1\. **Pandas DataFrame**

This exercise consists in analyzing a dataset containg timing information from a series of Time-to-Digital-Converters (TDC) implemented in a pair of FPGAs. Each measurement (i.e. each row of the input file) consists of a flag that specifies the type of message ('HEAD', which in this case is always 1), two addresses of the TDC providing the signal ('FPGA' and 'TDC_CHANNEL'), and the timing information ('ORBIT_CNT', 'BX_COUNTER', and 'TDC_MEAS'). Each TDC count corresponds to 25/30 ns, whereas a unit of BX_COUNTER corresponds to 25 ns, and the ORBIT_CNT is increased every `x` BX_COUNTER. This allows to store the time in a similar way to hours, minutes and seconds.

In [None]:
# If haven't downloaded it yet, please get the data file with wget
#!wget https://www.dropbox.com/s/xvjzaxzz3ysphme/data_000637.txt -P ./data/

1\. Create a Pandas DataFrame reading N rows of the `data/data_000637.txt` dataset. Choose N to be smaller than or equal to the maximum number of rows and larger that 10k (check the documentation).

In [None]:
import pandas as pd

# Specify the number of rows to read
N = 15000

# Create a DataFrame from the dataset, reading N rows
data = pd.read_csv('data/data_000637.txt', sep=',', nrows=N)

2\. Estimate the number of BX in a ORBIT (the value `x`).

*Hint*: check when the BX counter reaches the maximum value before being reset to 0.

In [None]:
# The maximum BX_COUNTER value, which is equal to x, is the number before that BX_COUNTER is resetted and ORBIT_CNT is increased by one
x = data['BX_COUNTER'].max()

3\. Create a new column with the absolute time in ns (as a combination of the other three columns with timing information) since the beginning of the data acquisition, and convert the new column to a Time Series.

*Hint:* introduce an offset to the absolute time such that the start of the data acquisition (i.e. the first entry) is zero.

In [None]:
# Calculate the absolute time in nanoseconds
data['ABSOLUTE_TIME'] = (data['ORBIT_CNT'] * x) * 25 + data['BX_COUNTER'] * 25 + data['TDC_MEAS'] * (25/30)

# Calculate the offset to make the start of data acquisition zero
offset = data['ABSOLUTE_TIME'].min()
data['ABSOLUTE_TIME'] -= offset

# Convert the new column to a Time Series
data['ABSOLUTE_TIME'] = pd.to_datetime(data['ABSOLUTE_TIME'], unit='ns').dt.strftime('%H:%M:%S.%f')

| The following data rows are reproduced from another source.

Below are the code and all the weights of a small trained network. Each question names an input and a class and asks about switching units off, where a switched-off unit gives its printed mean instead of its output.

import numpy as np


def w(rows, s, z=0):
    codes = np.array(rows[::2]) - 128.0
    scale = np.full(codes.shape[1], s)
    scale[-1] = z or s
    return codes * scale


def norm(h):
    return h / np.sqrt((h * h).mean(-1, keepdims=True) + 1e-5)


def f(y):
    return y / 2 * (1 + np.tanh(0.7978845608 * (y + 0.044715 * y**3)))


def log_softmax(a):
    a = a - a.max(-1, keepdims=True)
    return a - np.log(np.exp(a).sum(-1, keepdims=True))


def net(x, mask):
    res = np.array(x, float).reshape(1, 7) / 4 @ E
    u = 0
    for l in range(2):
        y = f(norm(res) @ A[l][:, :-1].T + A[l][:, -1])
        res = res + np.where(mask[u : u + 4], y, B[l][:, -1]) @ B[l][:, :-1]
        u += 4
    return log_softmax(norm(res)[-1] @ U[:, :-1].T + U[:, -1])


A, B = {}, {}
E = w([
[147,108,133,128,161,129,97,118,121,86],'x0',
[52,141,222,203,123,25,196,119,29,142],'x1',
[135,161,89,163,144,144,153,138,124,117],'x2',
[195,232,195,180,122,24,81,95,62,254],'x3',
[141,116,77,135,144,138,169,123,105,152],'x4',
[131,107,120,118,103,125,157,124,132,148],'x5',
[192,63,126,175,80,66,63,217,60,138],'x6',
],0.0071)
A[0] = w([
[108,76,174,149,93,129,120,208,66,105,5],'0.n1',
[131,114,139,175,121,71,166,160,100,103,145],'0.n2',
[95,106,81,69,102,177,114,222,142,85,176],'0.n3',
[55,96,194,108,144,131,255,130,96,51,97],'0.n4',
],0.0078,0.0026)
B[0] = w([
[131,172,34,152,106,178,152,76,131,34,184],'0.n1',
[90,195,176,153,66,114,162,117,40,51,195],'0.n2',
[142,119,168,174,35,2,86,33,37,78,253],'0.n3',
[86,157,94,58,233,176,90,181,189,134,253],'0.n4',
],0.0086,0.006)
A[1] = w([
[140,118,70,139,62,202,151,93,120,53,208],'1.n1',
[183,163,144,98,167,182,130,84,219,180,44],'1.n2',
[184,109,153,140,76,112,94,246,80,130,2],'1.n3',
[254,139,136,113,86,152,110,214,123,151,18],'1.n4',
],0.008,0.0013)
B[1] = w([
[97,199,210,139,145,98,143,109,45,201,253],'1.n1',
[190,64,141,142,40,45,88,118,39,110,206],'1.n2',
[44,84,81,218,132,128,136,173,227,167,209],'1.n3',
[108,118,61,150,196,254,114,177,224,118,197],'1.n4',
],0.0099,0.005)
U = w([
[112,174,180,73,130,93,172,65,102,130,255],'0',
[196,83,122,189,81,56,93,143,99,158,165],'1',
[87,126,76,116,230,164,119,201,252,161,29],'2',
],0.014,0.00081)

Each question gives the input, the list of numbers given to net, and the class t.
The units are the neurons (one row each of A and B). Each row of codes is followed by its name. A weight is (code - 128) times the scale printed after its matrix; where a second scale follows, it is the last column's (A, B and U).
mask holds one flag per neuron, layer by layer. A switched-off neuron (its flag False) gives its mean, the last column of its row in B, instead of its output. The means were averaged over made-up inputs and are rounded, as every weight is.
A unit's drop is (log p(t) with every unit on - log p(t) with that unit switched off) / (log p(t) with every unit on - log p(t) with every unit switched off).
The circuit of an input: a set's keep is (log p(t) with only the set's units on - log p(t) with every unit switched off) / (log p(t) with every unit on - log p(t) with every unit switched off). Starting from all 8 units, units are removed one at a time, each time the one whose removal leaves the highest keep (on an exact tie, the one counted first), for as long as the keep stays at least 0.8.
circuit, biggest first: the units of the circuit, biggest drop first
k most important neurons: the k neurons with the biggest drops, biggest first
k most important neurons of layer l: the k neurons of layer l with the biggest drops, biggest first
drop when u is switched off: that unit's drop, to one decimal
input [-3,-4,-6,-5,1,3,2], class 1: circuit, biggest first : (0.n3)
input [-7,6,4,0,6,-3,7], class 0: circuit, biggest first : (0.n2, 1.n2)
input [2,2,-4,-2,-6,0,4], class 0: circuit, biggest first : (0.n1, 1.n1)
input [7,-6,0,1,7,-8,-6], class 1: 3 most important neurons : (1.n2, 0.n2, 0.n1)
input [-5,2,-1,-6,-6,4,-6], class 2: 2 most important neurons of layer 0 : (0.n4, 0.n2)
input [-1,0,-1,8,6,-8,2], class 2: 4 most important neurons : (0.n3, 1.n2, 1.n4, 1.n3)
input [1,6,-2,-2,-3,2,3], class 0: 2 most important neurons of layer 0 : (0.n2, 0.n1)
input [-6,-1,-1,1,0,-2,1], class 2: 2 most important neurons of layer 0 : (0.n4, 0.n3)
input [6,0,0,4,7,-4,2], class 2: 2 most important neurons of layer 0 : (0.n3, 0.n1)
input [1,-4,-5,4,0,0,-5], class 1: drop when 1.n2 is switched off : 0.7
input [5,6,1,-7,-8,2,5], class 0: drop when 0.n1 is switched off : 0.1
input [6,-1,-7,-5,-7,-5,-3], class 0: drop when 1.n4 is switched off : 0.2
input [-2,-5,-5,-1,-6,-1,1], class 1: 2 most important neurons : (0.n3, 0.n1)
input [5,5,5,0,3,-1,-8], class 2: circuit, biggest first : (0.n4)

4\. Find out the duration of the data taking in hours, minutes and seconds, by using the features of the Time Series. Perform this check reading the whole dataset.

In [None]:
# Total duration is the maximum absolute time in the set
total_duration = data['ABSOLUTE_TIME'].max()

5\. Use the `.groupby()` method to find out the noisy channels, i.e. the TDC channels with most counts (print to screen the top 3 and the corresponding counts)

In [None]:
# Group the DataFrame by the "TDC_CHANNEL" column and count the occurrences
grouped = data.groupby('TDC_CHANNEL').size()

# Get the top three most frequent TDC channels
top_three_channels = grouped.nlargest(3)

print(top_three_channels)

6\. Count the number of non-empty orbits (i.e. the number of orbits with at least one hit).

In [None]:
# Get the number of unique entries in ORBIT CNT
non_empty_orbits = data['ORBIT_CNT'].nunique()

7\. Count the number of unique orbits with at least one measurement from TDC_CHANNEL=139.

In [None]:
# Filter the DataFrame based on the condition TDC_CHANNEL == 139
filtered_data = data[data['TDC_CHANNEL'] == 139]

# Get the unique orbits from the "TEAM" column in the filtered DataFrame
unique_orbits = filtered_data['ORBIT_CNT'].nunique()

8\. Create two Series (one for each FPGA) that have the TDC channel as index, and the number of counts for the corresponding TDC channel as values.

In [None]:
# Creating the two series
fpga0 = data[data['FPGA'] == 0]['TDC_CHANNEL'].value_counts().sort_index()
fpga1 = data[data['FPGA'] == 1]['TDC_CHANNEL'].value_counts().sort_index()
print("FPGA 0:")
print(fpga0)
print("FPGA 1:")
print(fpga1)

9\. **Optional:** Create two histograms (one for each FPGA) that show the number of counts for each TDC channel.